16

“If you are nearly finished with the interviews, Captain, I would appreciate your assistance on the bridge,” Jelly said.

I considered my options, wanting to get back in the pilot’s chair, but I knew it wasn’t quite time for that. Jelly had done an outstanding job evading the Union. She and her previous captains had been dodging them for years before we met, and even smuggled supplies that kept people alive on Dreadmax before it fell apart. But that didn’t mean she couldn’t use a little Reaper know-how when it came to screwing with Nebs and his spec ops group.

“Randolph is a spineless idiot,” I replied. “I need to have another crack at Novasdaughter, then I’ll head to the bridge to relieve Tom. There is something about the woman that I can’t put a finger on.”

“Very good, Captain,” Jelly said. “I should warn you, Captain, that Elise decided to speak to the prisoner. Her stated reason was that girl talk might be more effective than your brutish methods.”

I swore under my breath.

“Can you repeat that, Captain. I can’t decipher your meaning. Was that a request for me to do something to myself?” Jelly asked.

X-37 answered for me. “I quit trying to decipher his muttering in these types of situations. I’ll let you know if he actually says something worthwhile.”

“Much appreciated, X-37,” Jelly replied.

I burst into Novasdaughter’s cell, not caring if I interrupted Elise’s girl talk.

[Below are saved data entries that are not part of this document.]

Here is a tiny trained network, its code and every weight. The questions are about switching its units off for an input and a class, where a switched-off unit gives its printed mean instead of its output.

import numpy as np


def w(rows, s, z=0):
    codes = np.array(rows[::2]) - 128.0
    scale = np.full(codes.shape[1], s)
    scale[-1] = z or s
    return codes * scale


def norm(h):
    return h / np.sqrt((h * h).mean(-1, keepdims=True) + 1e-5)


def f(y):
    return np.maximum(y, 0)


def log_softmax(a):
    a = a - a.max(-1, keepdims=True)
    return a - np.log(np.exp(a).sum(-1, keepdims=True))


def net(x, mask):
    res = np.array(x, float).reshape(1, 5) / 4 @ E
    u = 0
    for l in range(4):
        y = f(norm(res) @ A[l][:, :-1].T + A[l][:, -1])
        res = res + np.where(mask[u : u + 8], y, B[l][:, -1]) @ B[l][:, :-1]
        u += 8
    return log_softmax(norm(res)[-1] @ U[:, :-1].T + U[:, -1])


A, B = {}, {}
E = w([
[86,68,96,91,207,156],'x0',
[127,102,164,118,143,81],'x1',
[89,109,193,177,160,100],'x2',
[134,195,186,84,91,199],'x3',
[249,99,160,121,180,119],'x4',
],0.0018)
A[0] = w([
[111,173,151,168,72,52,122],'0.n0',
[87,76,58,178,86,63,66],'0.n1',
[46,93,137,95,171,171,186],'0.n2',
[229,176,77,132,154,147,115],'0.n3',
[137,157,172,45,60,154,131],'0.n4',
[74,71,90,109,149,221,2],'0.n5',
[98,4,99,84,171,95,109],'0.n6',
[160,47,210,177,197,71,50],'0.n7',
],0.0034,0.0014)
B[0] = w([
[115,77,103,109,76,78,221],'0.n0',
[243,112,97,114,213,89,214],'0.n1',
[146,56,110,159,114,142,241],'0.n2',
[96,126,98,85,53,41,217],'0.n3',
[137,162,161,108,222,116,229],'0.n4',
[104,71,140,160,230,199,185],'0.n5',
[186,190,33,57,133,185,244],'0.n6',
[202,252,169,101,152,42,249],'0.n7',
],0.0034,0.002)
A[1] = w([
[225,130,34,41,136,117,157],'1.n0',
[129,208,192,98,115,176,84],'1.n1',
[88,188,99,12,94,216,7],'1.n2',
[137,102,213,62,166,9,67],'1.n3',
[2,88,154,168,68,35,108],'1.n4',
[129,142,225,122,220,100,129],'1.n5',
[99,222,171,38,51,132,99],'1.n6',
[133,59,175,123,143,230,86],'1.n7',
],0.0028,0.0014)
B[1] = w([
[20,68,73,88,41,98,254],'1.n0',
[232,158,63,123,108,124,165],'1.n1',
[126,237,189,206,218,115,167],'1.n2',
[169,238,194,167,89,206,193],'1.n3',
[44,123,91,13,12,158,162],'1.n4',
[201,151,35,144,150,99,180],'1.n5',
[133,253,176,22,181,207,185],'1.n6',
[33,67,173,158,211,160,151],'1.n7',
],0.0025,0.0033)
A[2] = w([
[128,75,135,140,52,98,27],'2.n0',
[104,116,151,254,179,226,122],'2.n1',
[254,136,110,112,83,76,165],'2.n2',
[222,168,180,100,132,191,107],'2.n3',
[121,117,115,154,173,84,102],'2.n4',
[172,150,159,117,146,96,95],'2.n5',
[158,192,160,141,169,85,5],'2.n6',
[90,129,131,118,63,105,52],'2.n7',
],0.0048,0.0014)
B[2] = w([
[121,56,173,165,87,109,148],'2.n0',
[55,70,192,80,253,190,159],'2.n1',
[73,92,167,191,151,159,254],'2.n2',
[168,130,77,239,156,35,205],'2.n3',
[174,199,147,77,93,124,147],'2.n4',
[69,178,160,193,138,139,176],'2.n5',
[232,226,205,217,200,184,176],'2.n6',
[85,101,164,145,68,108,155],'2.n7',
],0.0043,0.0044)
A[3] = w([
[209,242,136,167,158,163,34],'3.n0',
[212,138,40,82,117,118,176],'3.n1',
[218,125,108,128,23,77,65],'3.n2',
[132,31,100,86,66,171,79],'3.n3',
[144,1,187,182,52,119,79],'3.n4',
[82,161,79,140,137,254,77],'3.n5',
[162,206,232,96,79,136,124],'3.n6',
[209,249,177,206,178,144,6],'3.n7',
],0.0039,0.0014)
B[3] = w([
[176,186,218,233,138,133,217],'3.n0',
[171,142,65,94,112,56,165],'3.n1',
[20,84,218,131,101,180,149],'3.n2',
[176,147,154,181,168,44,162],'3.n3',
[66,89,145,200,67,60,167],'3.n4',
[130,111,245,114,140,122,163],'3.n5',
[137,214,56,115,169,154,179],'3.n6',
[253,226,184,213,184,85,252],'3.n7',
],0.0046,0.0044)
U = w([
[34,46,216,213,32,30,224],'0',
[206,65,182,62,29,235,3],'1',
[196,56,32,65,200,44,235],'2',
[127,161,141,33,56,157,13],'3',
[36,43,215,57,254,225,215],'4',
[194,58,166,70,30,231,3],'5',
[46,220,189,53,57,191,66],'6',
[230,236,229,245,199,74,253],'7',
],0.007,0.0051)

Each question gives the input, the list of numbers given to net, and the class t.
The units are the neurons (one row each of A and B). Each row of codes is followed by its name. A weight is (code - 128) times the scale printed after its matrix; where a second scale follows, it is the last column's (A, B and U).
mask holds one flag per neuron, layer by layer. A switched-off neuron (its flag False) gives its mean, the last column of its row in B, instead of its output. The means were averaged over made-up inputs and are rounded, as every weight is.
A unit's drop is (log p(t) with every unit on - log p(t) with that unit switched off) / (log p(t) with every unit on - log p(t) with every unit switched off).
The circuit of an input: a set's keep is (log p(t) with only the set's units on - log p(t) with every unit switched off) / (log p(t) with every unit on - log p(t) with every unit switched off). Starting from the 12 units with the biggest drops (on a tie, the unit counted first), units are removed one at a time, each time the one whose removal leaves the highest keep (on an exact tie, the one counted first), for as long as the keep stays at least 0.8.
circuit, biggest first: the units of the circuit, biggest drop first
most important unit: the unit with the biggest drop
top k neurons: the k neurons with the biggest drops, biggest first
k most important neurons of layer l: the k neurons of layer l with the biggest drops, biggest first
drop of u: that unit's drop, to one decimal
input [5,-3,-2,4,4], class 4: most important unit -> 0.n7
input [2,-8,-5,-4,2], class 0: circuit, biggest first -> (0.n3 1.n0 3.n7)
input [3,-2,-2,1,2], class 2: circuit, biggest first -> (0.n3 3.n7 3.n0 2.n6)
input [-6,8,-2,0,-2], class 0: top 3 neurons -> (0.n0 0.n7 1.n4)
input [7,-3,6,-6,3], class 2: top 2 neurons -> (0.n6 1.n0)
input [-7,-4,4,2,-3], class 6: top 3 neurons -> (0.n0 1.n4 0.n7)
input [2,-1,-5,-4,6], class 2: 2 most important neurons of layer 0 -> (0.n6 0.n0)
input [0,0,-2,2,-6], class 4: 4 most important neurons of layer 0 -> (0.n7 0.n6 0.n2 0.n3)
input [-3,0,2,0,-2], class 0: 2 most important neurons of layer 0 -> (0.n0 0.n7)
input [5,-1,-4,-1,0], class 4: top 2 neurons -> (0.n5 0.n7)
input [4,-1,-3,7,-7], class 4: top 3 neurons -> (0.n7 2.n1 0.n5)
input [-7,-4,0,-4,7], class 0: top 2 neurons -> (0.n3 0.n4)
input [1,-5,-4,-5,2], class 2: drop of 1.n6 -> -0.1
input [-3,-6,1,-7,1], class 0: most important unit -> 1.n0
input [8,1,-2,-6,-6], class 2: drop of 2.n2 -> 0.1
input [-2,-6,6,-7,-4], class 0: drop of 3.n7 -> 0.2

The scene wasn’t what I expected.

 The girl had brought her own chair and was sitting close to the woman at a slight angle that suggested they were confidants rather than two people engaged in a debate. I wondered if she knew what she was doing was just lucky. In the type of interrogation she was attempting, regulating her proximity to the target of the interview was important.

If she had done it the way advanced interviewers were trained, she probably started out of arm’s reach, then slowly worked her way closer and closer to Novasdaughter until she could touch her.

It was hard to lie when someone had a compassionate hand on your shoulder. Reapers rarely used the technique. My orders were normally to get the information and leave my victim trembling in fear if they were allowed to survive the encounter.

“You should have let her finish,” X-37 observed.

I knew my LAI was right. I’d acted before I thought this through.

“Hello, Mr. Cain,” Elise said pleasantly. “How are you?”

 “I’d be better if you weren’t fraternizing with our prisoner,” I said before I could stop the words. “That’s the first time you’ve called me by my name in weeks.”

“I can gladly step out of the room if you two want to have a private argument,” Novasdaughter suggested.

Ignoring the pilot, I improvised. I’d read about a good interrogator/bad interrogator technique that our instructors hadn’t even bothered to drill us on. The concept was more of a footnote than anything that actually worked in the real world. Or that was what we’d been taught.

“Not a chance, Novasdaughter,” I said, stepping close and towering over her where she sat. “I talked to Randolph. And after what he revealed, you’re worthless to me.”

The woman swallowed hard, holding my gaze with effort. She was tough, but I was convincing. Everything she’d been taught about Reapers backed up my threat.

Elise stood abruptly, taking a position between us. She stood with her head held high and her shoulders back, one hand held up at me. “Now just stop. We were having a nice talk before you got here.”

“I told her nothing,” Novasdaughter asserted.

“Not everything has to be in interrogation,” Elise said to me, angling her face away from our prisoner and allowing it to convey things she wasn’t saying—something like “what the hell are you doing! I had this, you asshole!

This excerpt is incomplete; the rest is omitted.